Desmoplastic small-round-cell tumor (DSRCT) is a type of soft tissue sarcoma, a cancerous soft tissue tumor that typically occurs as masses in the abdomen.[1] There are typically no symptoms until the tumor becomes large enough to cause pain, nausea, vomiting, constipation or diarrhoea, and a swelling in the abdomen.[2] It may cause an acute abdomen, ascites, or organ obstruction.[1] It rarely occurs outside the abdomen.[1]

Diagnosis is by medical imaging; ultrasound, CT, MRI, and PET.[2] Confirmation is by biopsy.[2]

It most often occurs in children and adults in their 20s.[1] Males are affected significantly more than females, it whom it may be mistaken for ovarian cancer.[1]

Signs and symptoms

There are few early warning signs that a person has a DSRCT. They are often young and healthy as the tumors grow and spread uninhibited within the abdominal cavity. These are rare tumors and symptoms are often misdiagnosed by physicians. The abdominal masses can grow to enormous size before being noticed by the patient. The tumors can be felt as hard, round masses by palpating the abdomen.

First symptoms of the disease often include abdominal distention, abdominal mass, abdominal or back pain, gastrointestinal obstruction, lack of appetite, ascites, anemia, and cachexia.[3]

Other areas affected may include the lymph nodes, the lining of the abdomen, diaphragm, spleen, liver, chest wall, skull, spinal cord, large intestine, small intestine, bladder, brain, lungs, testicles, ovaries, and the pelvis. Reported sites of metastatic spread include the liver, lungs, lymph nodes, brain, skull, and bones. It is characterized by the EWS-WT1 fusion protein.

Genetics

There are no known risk factors that have been identified specific to the disease. The tumor appears to arise from the primitive cells of childhood, and is considered a childhood cancer.

Research has indicated that there is a chimeric relationship between DSRCT and Wilms' tumor and Ewing sarcoma. Together with neuroblastoma and non-Hodgkin's lymphoma, they form the small-cell tumors.

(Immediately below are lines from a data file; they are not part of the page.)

Facts:
K138: gavos 379; nemu 158; levon K326, K845, K425
K141: gavos 379; nemu 696; levon K152, K582, K165
K152: gavos 379; nemu 696
K158: gavos 274; nemu 696; levon K817, K295, K559
K165: gavos 888; nemu 696; levon K295
K18: gavos 379; nemu 472
K181: gavos 113; nemu 696; levon K871
K193: gavos 379; nemu 696; levon K383
K205: gavos 184; nemu 472; levon K976, K165
K209: gavos 184; nemu 472; levon K318
K227: gavos 113; nemu 696; levon K654
K228: gavos 274; nemu 696; levon K920
K239: gavos 379; nemu 696; levon K295
K244: gavos 113; nemu 696
K252: gavos 888; nemu 696; levon K152, K581
K261: gavos 379; nemu 696; levon K845, K817, K581, K158
K271: gavos 274; nemu 696; levon K239, K881, K551, K295
K28: gavos 113; nemu 696
K286: gavos 274; nemu 696
K295: gavos 379; nemu 472
K296: gavos 379; nemu 158; levon K642
K304: gavos 113; nemu 696; levon K817, K698
K308: gavos 274; nemu 158; levon K817
K313: gavos 379; nemu 472; levon K271, K261, K480
K318: gavos 888; nemu 158; levon K698, K239, K881, K295
K319: gavos 888; nemu 696; levon K817, K286, K295, K165
K325: gavos 379; nemu 472; levon K38
K326: gavos 888; nemu 696
K330: gavos 888; nemu 472; levon K582, K295
K344: gavos 274; nemu 696; levon K797, K304
K361: gavos 113; nemu 472; levon K817, K491, K18, K239, K582
K367: gavos 274; nemu 158
K368: gavos 113; nemu 158; levon K313
K369: gavos 113; nemu 472; levon K271, K295
K371: gavos 184; nemu 696; levon K911
K375: gavos 113; nemu 696; levon K325
K38: gavos 888; nemu 472; levon K654
K383: gavos 274; nemu 472; levon K654, K409, K18
K388: gavos 184; nemu 158
K406: gavos 274; nemu 696; levon K28
K409: gavos 184; nemu 696; levon K698
K425: gavos 888; nemu 696; levon K318
K426: gavos 184; nemu 696; levon K502, K425
K43: gavos 184; nemu 158; levon K502
K437: gavos 113; nemu 696; levon K491, K908
K456: gavos 888; nemu 696; levon K502
K47: gavos 379; nemu 696
K480: gavos 888; nemu 472; levon K369
K491: gavos 184; nemu 472; levon K239, K295
K502: gavos 379; nemu 472
K511: gavos 274; nemu 696; levon K318, K425, K794
K527: gavos 113; nemu 472; levon K698, K152
K532: gavos 113; nemu 158
K534: gavos 888; nemu 696
K55: gavos 379; nemu 158; levon K295
K551: gavos 888; nemu 158; levon K295
K554: gavos 184; nemu 696
K559: gavos 113; nemu 696; levon K698, K295
K560: gavos 274; nemu 696; levon K295
K571: gavos 379; nemu 696; levon K835
K575: gavos 274; nemu 472; levon K797, K559, K89
K581: gavos 379; nemu 472; levon K239
K582: gavos 184; nemu 472; levon K654, K698, K271, K881, K551
K603: gavos 113; nemu 472
K611: gavos 274; nemu 472
K626: gavos 274; nemu 472; levon K654, K308
K630: gavos 888; nemu 472; levon K286, K295
K642: gavos 379; nemu 696; levon K409
K654: gavos 113; nemu 696; levon K698, K239, K881, K295
K672: gavos 113; nemu 696; levon K881
K692: gavos 379; nemu 472
K698: gavos 113; nemu 696
K70: gavos 274; nemu 158; levon K835
K716: gavos 274; nemu 696
K722: gavos 888; nemu 158
K766: gavos 184; nemu 472
K782: gavos 379; nemu 696; levon K295
K786: gavos 274; nemu 158; levon K295
K788: gavos 113; nemu 696; levon K881, K295, K89
K794: gavos 379; nemu 158; levon K581, K998, K672
K797: gavos 888; nemu 696
K809: gavos 274; nemu 696; levon K318
K816: gavos 274; nemu 158; levon K271, K295
K817: gavos 379; nemu 696; levon K881, K295
K830: gavos 379; nemu 158; levon K581, K89
K835: gavos 379; nemu 696; levon K318, K581
K840: gavos 113; nemu 696; levon K878
K845: gavos 113; nemu 696; levon K295, K38, K165
K846: gavos 113; nemu 158; levon K89
K854: gavos 379; nemu 472; levon K924, K406
K871: gavos 113; nemu 696
K878: gavos 184; nemu 472; levon K18, K318, K152
K881: gavos 113; nemu 696; levon K239, K295
K89: gavos 113; nemu 158; levon K698, K318, K239, K295, K559
K908: gavos 379; nemu 696
K911: gavos 113; nemu 696; levon K835
K918: gavos 379; nemu 158
K920: gavos 274; nemu 696; levon K654
K924: gavos 379; nemu 696; levon K835, K318
K976: gavos 274; nemu 696; levon K239
K989: gavos 379; nemu 696; levon K908, K425
K992: gavos 888; nemu 472
K998: gavos 379; nemu 696; levon K152, K581, K551

Known rows:
K527: [ 80 -20 -25  -7  58  -4   9   6  16  22 -23  -3 -13  -6   6   4 -19   3
   9   8  -9 -18 -42   7  -3 -12]
K205: [-74   3  -2  17  53  28   2   3 -29 -28  10  14 -12   7  44 -11   1 -12
  21  10 -15  33   7   8   6  -4]
K575: [  7 -15   2   7   9  12  11   0  20   7  -7   3  -3  -2   9   6  -5   5
  -4   5  12  31 -24  14   3 -10]
K794: [  7 -18   6  11 -30  25  -6   4  14  -5  19   0  -6   8 -12  -6  12   3
   4  -9   0  44  30   9  11   9]
K559: [ 66   2  -2 -23  32 -24  17  -4   8  25 -19  -7   1 -16   0   3 -11  -4
  13  12 -14 -47 -25 -20 -15  -7]
K871: [ 53 -12 -36 -27  23 -42  -9   6   4  20 -23  -2   7 -13   3  -2  -4 -10
  -5   3  -9 -63 -18 -16   0 -12]
K924: [ -5   2  -1   7 -31  18   0  -2   5  -2  20  12   6 -18 -17  -6   3  18
 -12 -12 -21  16  26  -1   5  20]
K998: [-11  -7  11   8 -28  16  -2   2  15  -3  20  13   7 -18 -15  -2   0  18
  -7  -6 -27  26  24   2   5  21]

DSRCT is associated with a unique chromosomal translocation t(11;22)(p13:q12)[4] resulting in an EWS-WT1 fusion transcript[5] that is diagnostic of this tumor.[6] This transcript codes for a protein that includes the N-terminal transactivation domain of EWSR1 and the DNA-binding domain of WT1.

The EWS/WT1 translocation product targets ENT4.[7] ENT4 is also known as PMAT.

Pathology

Display of small round blue cells characteristic of desmoplastic small-round-cell tumor.

The entity was first described by pathologists William L. Gerald and Juan Rosai in 1989.[8] Pathology reveals well circumscribed solid tumor nodules within a dense desmoplastic stroma. Often areas of central necrosis are present. Tumor cells have hyperchromatic nuclei with increased nuclear/cytoplasmic ratio.[citation needed]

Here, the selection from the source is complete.